Now lets subset the data frame so we only have the features of interest.

Given there are twice as many text features compared to non-text features, and the fact that I'm lazy efficient, I'll create a list of the features I don't want

numeric = ['par_rating', 'kids_rating', 'csm_rating', 'number_of_pages', "publisher's_recommended_ages", "publication_date", "last_updated"]

and use it to keep the features I do want.

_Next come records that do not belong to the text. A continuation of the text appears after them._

A small network was shown many inputs. Here are its activations along a few directions, one row for each input.
In each table, some parts of the input vary, and every possible input appears once, in random order.
Descriptions start from the smaller parts, as in this example, which fits no table here: ring(8) and (point or ring(9) or (values(3) and line(4))).
Shared parts are said once, and a part with two or three values counts as separate values.
In the rows, zero is written as 128.

Other details of the inputs shift rows strongly along two fixed directions, in all tables alike. That doesn't count.

Rows:
row 1: [107 133 104 140 119 110 126 118 154 133 130 139 117 130]
row 2: [142 160 140 144 111 135 132 101 101 143 135 119 123 146]
row 3: [105 125 129 137 115 112 109 137 156 131 138 141 119 110]
row 4: [131 145 152 137 118 117 132 100  96 142 117 136 138 141]
row 5: [118 114 102 112 125 122 121 135 166 107 137 144 130 106]
row 6: [132 129 167 156 136 132 139 131 100 131 125 120 125 145]
row 7: [139 133 146 131 127 143 144 139 103 134 123 122 124 152]
row 8: [133 123 150 132 143 145 140 125 101 125 120 123 130 147]
row 9: [111 127 122 139 135 104 135 153 153 130 123 137 112 123]
row 10: [141 125 149 109 114 153 118 127 109 131 135 126 137 128]
row 11: [135 154 148 144 121 131 138  92 107 140 142 132 123 144]
row 12: [128 143 160 135 113 115 139 108 104 136 126 127 152 138]
row 13: [122 118  87 104 132 114 118 125 154 125 126 146 127 102]
row 14: [137 145 159 136  98 130 139 126 109 131 132 133 137 147]
row 15: [149 135 129 103 117 137 131 114 101 136 122 133 139 132]
row 16: [125 110 106 123 157 126 121 154 159 118 138 119 115 111]
row 17: [116 134  90 142 136 121 107 106 148 124 127 121 119 111]
row 18: [138 142 159 137 122 129 148 143 102 142 118 124 127 151]
row 19: [109 125 117 145 135 111 134 148 150 127 127 135 108 129]
row 20: [102 124 127 145 119 114  99 133 149 129 126 130 124 109]
row 21: [143 132 123 111 118 151 133 108 110 133 127 125 134 147]
row 22: [168  94  94  36 143 175 128 120 121 103 133 118 166 102]
row 23: [109 125 119 147 139 106 125 149 146 128 110 126 119 122]
row 24: [123 131 116 152 133 114 120 164 147 135 129 110 112 125]
row 25: [115 120 124 149 137 111 131 153 151 124 133 131 106 121]
row 26: [135 137 154 115 114 121 147 113 114 133 140 137 149 132]
row 27: [105 131 100 146 123 113 115 113 148 130 117 129 123 129]
row 28: [170  80 100  58 166 191 127 143 119  99 131 112 139 109]
row 29: [115 124 123 158 147 113 116 150 145 128 125 111 116 121]
row 30: [137 122 147 117 125 144 130 112 114 113 129 133 148 131]
Each input here is: values(3) and (line(4) or line(6)).
The inputs of row 25 and row 28 match in every part but the values(3) part. If row 19 is changed in the same way as row 25 into row 28, which row does it become? -> row 7
Which other rows does row 20 become when the values(3) part takes its other values? List them by row number. -> row 3, row 10
Which other rows does row 26 become when the line(6) part takes its other values? List them by row number. -> row 1, row 3, row 5, row 11, row 13
Which other rows does row 15 become when the line(6) part takes its other values? List them by row number. -> row 2, row 10, row 14, row 21, row 22

Rows:
row 31: [102 137 113 173 118  94 106 169 156 141 116 120  99 120]
row 32: [140 131 223 129 107 142 152 128  92 127 153 145 150 150]
row 33: [107 156  95 175 124  84 117 137 158 140 125 111 108 116]
row 34: [ 90 126 118 176 121  97 119 169 162 127 114 128 102 127]
row 35: [155 137 190 139 123 162 148 133  74 135 127 117 130 171]
row 36: [147 131 195 137 150 138 161 117  77 135 132 134 132 158]
row 37: [155 148 196 106  92 126 168 134  75 151 126 144 152 159]
row 38: [161 153 170 137 120 152 143  97  66 147 132 105 143 162]
row 39: [107 139 106 173 121  92 115 168 157 146 125 113  96 122]
row 40: [143  77  93  68 170 172 111 145 136  99 119 120 135  97]
row 41: [ 89 129 121 172 135  86 118 159 162 137 117 130 104 122]
row 42: [140  86  66  57 168 178 109  92 146  98 126 132 141 103]
row 43: [108 145 109 172 132  88 124 166 160 143 128 117  94 119]
row 44: [146 128 194 140 148 145 168 122  83 127 135 134 131 166]
row 45: [144 143 182 137 121 149 139  94  66 137 119 120 149 157]
row 46: [142  87  64  59 156 183 103  96 138  97 122 130 140  99]
row 47: [147 142 184 138 141 135 156  86  75 133 130 128 147 156]
row 48: [ 98 159  87 137  71  71 125 126 164 145 123 157 125 121]
row 49: [142  84 102  50 144 159 101 112 153  90 146 133 168  73]
row 50: [159  89  82  70 177 177 131 153 145  97 137 109 124 107]
row 51: [101 148  99 176 109  91  99 139 154 139 113 115 114 117]
row 52: [153  96  59  60 151 187  98  99 137 102 125 122 137 102]
row 53: [103 139 113 142  85  74 141 180 170 138 119 146 120 123]
row 54: [103 155  81 173 104  97 108 118 159 148 128 124  99 127]
row 55: [144 146 176 135 134 143 156  67  78 137 135 143 136 164]
row 56: [ 88 139 108 174 126  83 111 130 161 135 114 124 118 119]
row 57: [139  86  91  44 137 168 101  93 156  91 153 147 156  80]
row 58: [106 137 105 177 118  99 123 174 163 138 127 113  95 131]
row 59: [140 128 194 137 140 152 159 125  84 131 128 128 134 171]
row 60: [103 161  84 172 116  92 117 117 162 144 131 128  96 124]
row 61: [141 134 225 125 110 136 145 122  86 136 151 145 151 141]
row 62: [154 100  69  33 126 148 124 126 142 105 122 134 170  90]
What is each input in this table made of? -> line(4) and (values(2) or line(6))
The inputs of row 59 and row 56 match in every part but the line(4) part. If row 44 is changed in the same way as row 59 into row 56, which row does it become? -> row 47
Start at row 53 and move only the line(4) part, one step at a time. The first step leads to row 37. Which rows follow, in order? -> row 62, row 48
Which other rows does row 49 become when the values(2) part takes its other values? List them by row number. -> row 62

Rows:
row 63: [115 118 126 131 131 124 123 133 141 122 123 133 128 123]
row 64: [122 125 122 123 126 120 127 141 140 126 125 137 126 123]
row 65: [118 128 118 129 123 124 117 116 142 123 132 135 129 121]
row 66: [121 127 116 126 121 121 117 119 139 129 131 136 127 120]
row 67: [122 118 130 140 139 135 120 148 143 123 137 119 116 125]
row 68: [118 123 121 135 139 121 125 128 139 123 128 124 128 121]
row 69: [121 120 126 136 134 125 119 140 137 120 122 123 128 120]
row 70: [129 130 116 131 136 119 124 138 135 129 123 120 125 120]
row 71: [138 152 163 135 108 131 137 109 100 142 136 132 133 145]
row 72: [121 123 119 132 137 118 126 132 135 128 127 125 125 119]
row 73: [118 118 124 128 129 121 124 137 138 127 122 134 126 122]
row 74: [139 146 153 147 135 140 145 113  94 140 124 125 116 159]
row 75: [133 145 162 141 115 132 134 106  94 143 130 127 134 147]
row 76: [120 125 111 145 147 133 125 123 137 121 124 125 111 131]
row 77: [123 129 118 127 119 122 117 121 139 128 135 133 125 115]
row 78: [130 123 120 133 129 132 126 155 141 129 135 117 114 130]
row 79: [181  95 112  35 148 202 133 101  99 101 141 124 160 117]
row 80: [123 131 107 125 116 123 123 123 138 131 124 130 129 126]
row 81: [122 123 121 128 133 116 127 128 140 127 132 135 126 121]
row 82: [132 137 176 140 119 133 141 121 104 130 134 135 134 144]
row 83: [126 129 112 124 125 117 134 132 141 127 130 133 127 127]
row 84: [126 131 120 125 130 118 130 134 141 127 133 131 124 118]
row 85: [129 143 165 141 115 133 135  99 101 137 130 132 137 150]
row 86: [133 139 165 134 119 129 143 126 102 139 122 133 133 150]
row 87: [133 146 167 140 112 134 135 103 103 134 139 133 135 143]
row 88: [128 134 111 130 124 124 114 129 134 131 123 121 127 120]
row 89: [122 128 116 137 127 126 112 122 137 124 126 122 130 119]
row 90: [121 125 125 132 133 121 127 128 144 120 136 132 127 117]
row 91: [134 149 159 136 112 131 137 106  99 144 127 132 134 150]
row 92: [129 131 115 125 123 118 134 135 141 126 134 130 126 122]
row 93: [120 126 115 128 123 122 117 118 138 131 126 132 127 121]
row 94: [124 129 117 124 132 117 130 132 141 128 130 134 126 123]
row 95: [131 130 111 131 130 119 128 139 135 128 124 119 127 124]
row 96: [121 125 121 127 129 122 125 144 135 128 120 126 125 122]
row 97: [122 121 127 127 126 122 125 140 140 124 131 135 124 116]
row 98: [138 143 156 134 119 127 151 117 102 140 128 130 135 153]
row 99: [122 133 113 123 119 122 119 122 139 130 129 134 127 122]
row 100: [128 124 125 134 135 132 122 155 141 130 134 118 113 126]
row 101: [143 150 154 141 108 133 136 114  94 142 127 121 136 151]
row 102: [121 122 119 129 136 117 127 128 139 129 126 131 126 121]
row 103: [128 135 172 143 124 133 139 122  99 132 126 128 135 148]
row 104: [123 123 116 124 121 121 131 141 139 127 120 131 127 128]
row 105: [126 125 121 130 130 122 121 147 134 127 119 122 125 121]
row 106: [124 125 117 123 119 121 131 141 140 125 126 135 127 127]
row 107: [181  84 116  30 157 203 138 119 103  95 137 125 159 115]
row 108: [116 119 127 130 129 123 123 134 143 120 128 138 128 123]
row 109: [123 128 117 126 134 117 130 131 140 130 124 130 126 124]
row 110: [127 130 102 138 137 131 131 130 134 128 122 124 109 136]
row 111: [124 133 106 127 117 125 122 127 135 131 124 124 128 124]
row 112: [169  85 124  48 172 194 136 100 104  98 134 124 160 120]
row 113: [123 125 116 126 123 122 129 145 135 127 121 124 127 126]
row 114: [128 125 116 129 123 123 125 148 135 126 120 121 127 125]
row 115: [123 129 116 128 136 119 128 135 136 130 125 123 126 121]
row 116: [124 126 124 124 124 122 127 143 140 126 128 134 124 119]
row 117: [119 119 125 127 127 120 124 137 139 125 127 138 126 121]
row 118: [127 124 119 134 138 118 122 135 134 127 126 121 125 118]
row 119: [138 145 157 138 120 127 149 121  98 140 128 123 134 151]
row 120: [119 124 123 131 135 119 127 125 144 121 132 135 128 122]
row 121: [137 149 154 134 104 131 141 107 100 141 132 134 135 153]
row 122: [123 125 109 141 145 130 125 126 133 127 123 126 108 130]
row 123: [125 118 127 137 137 132 120 151 140 128 136 120 114 124]
row 124: [117 128 116 133 127 126 115 118 138 125 127 125 129 120]
row 125: [124 120 124 133 131 122 119 144 134 126 121 124 125 119]
row 126: [124 125 123 129 132 118 128 131 140 126 135 132 124 116]
row 127: [131 135 169 140 122 130 140 125  96 138 125 128 133 147]
row 128: [135 150 159 138 113 132 136 109  95 144 127 125 134 148]
row 129: [126 129 114 134 125 124 112 125 134 130 126 123 127 118]
row 130: [123 124 121 138 140 121 122 131 138 121 126 120 128 120]
The inputs of row 66 and row 99 match in every part but one. If row 129 is changed in the same way as row 66 into row 99, which row does it become? -> row 88
The inputs of row 104 and row 86 match in every part but one. If row 79 is changed in the same way as row 104 into row 86, which row does it become? -> row 71
What is each input in this table made of? -> line(4) and (values(2) or (values(3) and line(5)))
Which other rows does row 114 become when the line(5) part takes its other values? List them by row number. -> row 104, row 106, row 107, row 113
Which other rows does row 95 become when the values(3) part takes its other values? List them by row number. -> row 101, row 114
Which other rows does row 85 become when the line(4) part takes its other values? List them by row number. -> row 80, row 91, row 93

Rows:
row 131: [ 88 126 124 174 116 104  89 152 161 137 123 121 114 111]
row 132: [137 139 185 152 150 140 147  79  70 133 126 135 131 157]
row 133: [162 161 177 126  95 151 131 117  73 152 142 109 138 147]
row 134: [147 139 205 136 118 151 143 107  98 131 168 132 133 153]
row 135: [107 131 100 163 113  92 132 181 161 131 107 121 109 131]
row 136: [148 156 164 148 125 144 146  83  68 137 115 114 146 170]
row 137: [171 147 164 120 112 141 165 146  69 154 129 117 130 167]
row 138: [ 93 122 114 162 131  92 127 180 162 138 105 124 102 129]
row 139: [ 82 139 101 180 139  87 105 121 150 140 106 121 110 125]
row 140: [138  80 108  18 127 129 123 122 147  93 123 157 198  69]
row 141: [ 98 123 122 163 138  90 134 178 167 126 117 140  93 121]
row 142: [142 166 147 106  69 146 148  54  89 148 141 167 140 167]
row 143: [115 167  79 167 114  82 115 124 152 155 112 114 107 123]
row 144: [152  87  85  65 143 187  96 133 138  90 132 106 151  92]
row 145: [153  81  93  51 179 172 148 157 155  92 148 134 131 110]
row 146: [ 94 139 102 176 137  86 130 114 170 132 140 135 104 119]
row 147: [148  72 108  69 169 183  96 130 145  88 142 129 138  84]
What is each input in this table made of? -> values(2) or (values(3) and line(5))
List by row number the other inputs of the same sort as row 140. -> row 142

df_strings = df.drop(df[numeric], axis=1)

Voila!

df_strings.head().T
0 1 2 3 4
title The Third Twin Small Damages The School for Good and Evil, Book 1 Agent of Chaos: The X-Files Origins, Book 1 Crossing Ebenezer Creek
description Gripping thriller skimps on character developm... Luminous story of pregnant teen's summer in Sp... Fractured fairy tale has plenty of twists for ... Series pictures Mulder as teen, captures essen... Heartbreaking novel follows freed slaves on Sh...
plot Twins Ava and Alexa "Lexi" Rios live in an aff... It's the summer of 1996, which 18-year-old Ken... When best friends Sophie and Agatha are stolen... Set in 1979, AGENT OF CHAOS follows a 17-year-... CROSSING EBENEZER CREEK is a YA novel from awa...
csm_review THE THIRD TWIN has an interesting, compelling ... This could well have been a minefield of clich... The School for Good and Evil is no run-of-the-... Popular TV characters don't always make a smoo... Beautifully written and poetically rendered, t...
need_to_know Parents need to know that The Third Twin is a ... Parents need to know that Small Damages is nar... Parents need to know that The School for Good ... Parents need to know that Agent of Chaos: The ... Parents need to know that Crossing Ebenezer Cr...
author CJ Omololu Beth Kephart Soman Chainani Kami Garcia Tonya Bolden
genre Mystery Coming of Age Fairy Tale Science Fiction Historical Fiction
topics Adventures, Brothers and Sisters, Friendship, ... Friendship, History, Horses and Farm Animals Magic and Fantasy, Princesses, Fairies, Mermai... Magic and Fantasy, Adventures, Great Boy Role ... Friendship, History
book_type Fiction Fiction Fiction Fiction Fiction
publisher Delacorte Press Philomel HarperCollins Children's Books Imprint Bloomsbury Children's Books
available_on Nook, Hardback, iBooks, Kindle Nook, Hardback, iBooks, Kindle Nook, Audiobook (unabridged), Hardback, iBooks... Nook, Audiobook (abridged), Hardback, iBooks, ... Nook, Audiobook (unabridged), Hardback, Kindle
illustrator NaN NaN Iacopo Bruno NaN NaN
authors NaN NaN NaN NaN NaN
awards NaN NaN NaN NaN NaN
publishers NaN NaN NaN NaN NaN
award NaN NaN NaN NaN NaN
illustrators NaN NaN NaN NaN NaN

Clearly, the non-numeric data falls into two groups:

  • text
    • description
    • plot
    • csm_review
    • need_to_know
  • categories
    • author/authors
    • genre
    • award/awards
    • etc.

Looking at the output above, so many questions come to mind:

  1. How many missing values do we have?
  2. How long are the descriptions?
  3. What's the difference between csm_review and need_to_know?
  4. Similarly, what the difference between description and plot?
  5. How many different authors do we have in the dataset?
  6. How many types of books do we have?

and I'm sure more will arise once we start.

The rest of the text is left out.